Getting back to the Rangers, their winning ways have shown us a lot of things.
- The Blueshirts have a backup goaltender who is likely ready for number one duties in the NHL. Alexandar Georgiev has appeared in 14 games with a 2.67 GAA and a .926 save percentage. In his last four games, the 23-year old has two shutouts and saved 147 of 151 shots (a stunning .974 save percentage). Granted three of the four teams Georgiev has faced are not currently in the playoff picture and the fourth team (the Golden Knights) has the lowest win percentage of any team slotted for the playoffs right now, but it still is an outstanding feat. Especially if you were watching these games—Georgiev literally was the saving grace. He deserves a shot at number one and with Lundqvist still here and supposed heir apparent Igor Shesterkin playing amazingly in his rookie NA season in Hartford (Igor’s stats rank him first in the AHL among all goalies—15GP, 1.98GAA, .930sv %), the Rangers have some unenviable decisions to make.
- The Rangers’ defense is great jumping into the play and have the most goals in the league for defensemen (26, including the three by Brendan Smith), but as the advanced stats guys tell you, their stats are terrible entering the zone with the puck and, as seen above, the Blueshirts are allowing way too many shots on goal. This must change; eventually the goaltending will not be able to continue to make up for these mistakes and the young defenseman have to learn the two way game. The game plan cannot be just flood the offensive zone, rack up goals, and hope the netminder will stand on his head and not give up four goals a night (NYR is scoring an overage of 3.21 GPG). As they say in the stats world, this is not sustainable over the long haul, and that includes the coming years.

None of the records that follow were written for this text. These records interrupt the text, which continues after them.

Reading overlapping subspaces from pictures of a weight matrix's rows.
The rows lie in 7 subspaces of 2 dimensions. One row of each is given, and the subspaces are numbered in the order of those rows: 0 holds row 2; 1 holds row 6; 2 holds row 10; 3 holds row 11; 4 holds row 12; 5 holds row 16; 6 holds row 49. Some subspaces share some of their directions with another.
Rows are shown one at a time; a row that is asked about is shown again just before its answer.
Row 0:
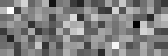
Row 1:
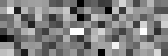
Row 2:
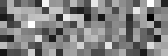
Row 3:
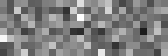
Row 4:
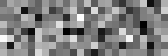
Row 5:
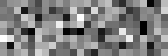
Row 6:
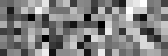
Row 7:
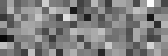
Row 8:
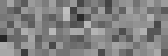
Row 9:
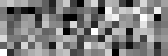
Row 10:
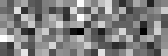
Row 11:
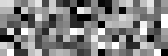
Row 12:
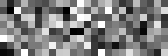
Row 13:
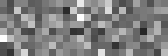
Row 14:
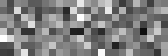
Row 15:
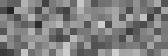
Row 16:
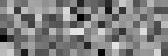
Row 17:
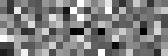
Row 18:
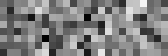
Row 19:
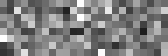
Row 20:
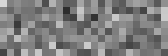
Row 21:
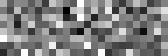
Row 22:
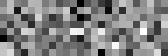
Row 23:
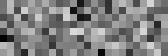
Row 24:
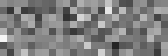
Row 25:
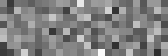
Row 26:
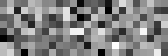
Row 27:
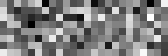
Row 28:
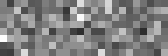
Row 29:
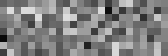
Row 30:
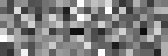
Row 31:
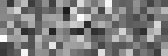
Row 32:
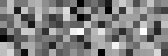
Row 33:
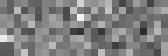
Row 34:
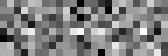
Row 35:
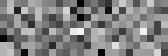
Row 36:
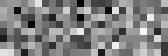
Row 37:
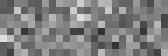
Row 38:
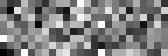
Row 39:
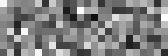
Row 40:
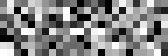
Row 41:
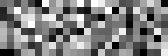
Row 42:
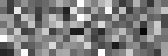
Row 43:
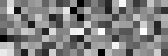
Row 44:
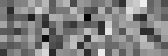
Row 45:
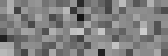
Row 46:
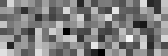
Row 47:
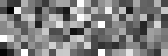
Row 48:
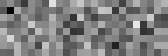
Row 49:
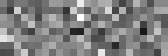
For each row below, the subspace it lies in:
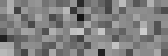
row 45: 1
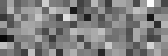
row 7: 0
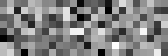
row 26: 5
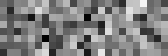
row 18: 1
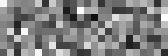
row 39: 3
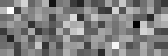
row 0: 6
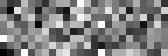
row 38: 4
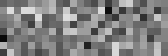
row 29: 5
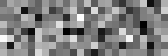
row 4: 2
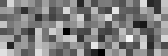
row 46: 2
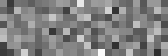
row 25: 2
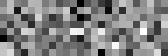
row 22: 3
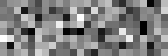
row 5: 2
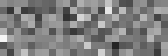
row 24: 5
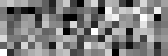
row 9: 5
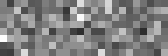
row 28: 6
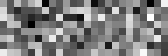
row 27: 0
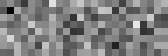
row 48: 6
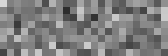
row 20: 3
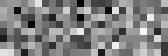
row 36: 0
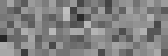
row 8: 6
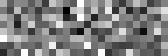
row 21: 3
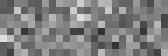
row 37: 3
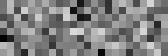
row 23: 0
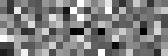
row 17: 1
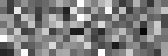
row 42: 4
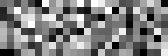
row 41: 0
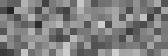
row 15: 4
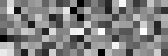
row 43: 1
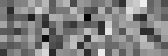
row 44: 1
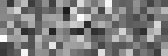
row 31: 6
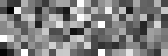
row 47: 4
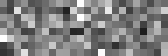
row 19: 4
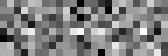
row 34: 4
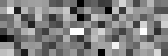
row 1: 6

- Speaking of the rebuild, if the Rangers want it to be successful, it requires their prospects to play regularly. Whether the team will keep the young players they have obtained (by trade or draft) over the last few years or trade them for needed assets down the line, the players must actually play now to develop. Skating on a fourth line for less than 10 minutes an NHL game will not help a player develop sufficiently to either maximize their own potential or maximize the Rangers’ return for him. Not just Andersson, but more of the younger players need to see ice time in Hartford, even if it means that lesser talents are skating in New York. The Blueshirts have not had so many talented prospects, at all positions, in all the years that I have been covering the team. Everyone wants to win, but let’s never forget that we are in the middle (yes, middle) of a rebuild and development is still more important than winning at this point. So, although 6-3-1 is amazing and to be enjoyed, let’s remember that the team’s ultimate goal is a Stanley Cup, which, according to the statisticians is at least a couple of years away.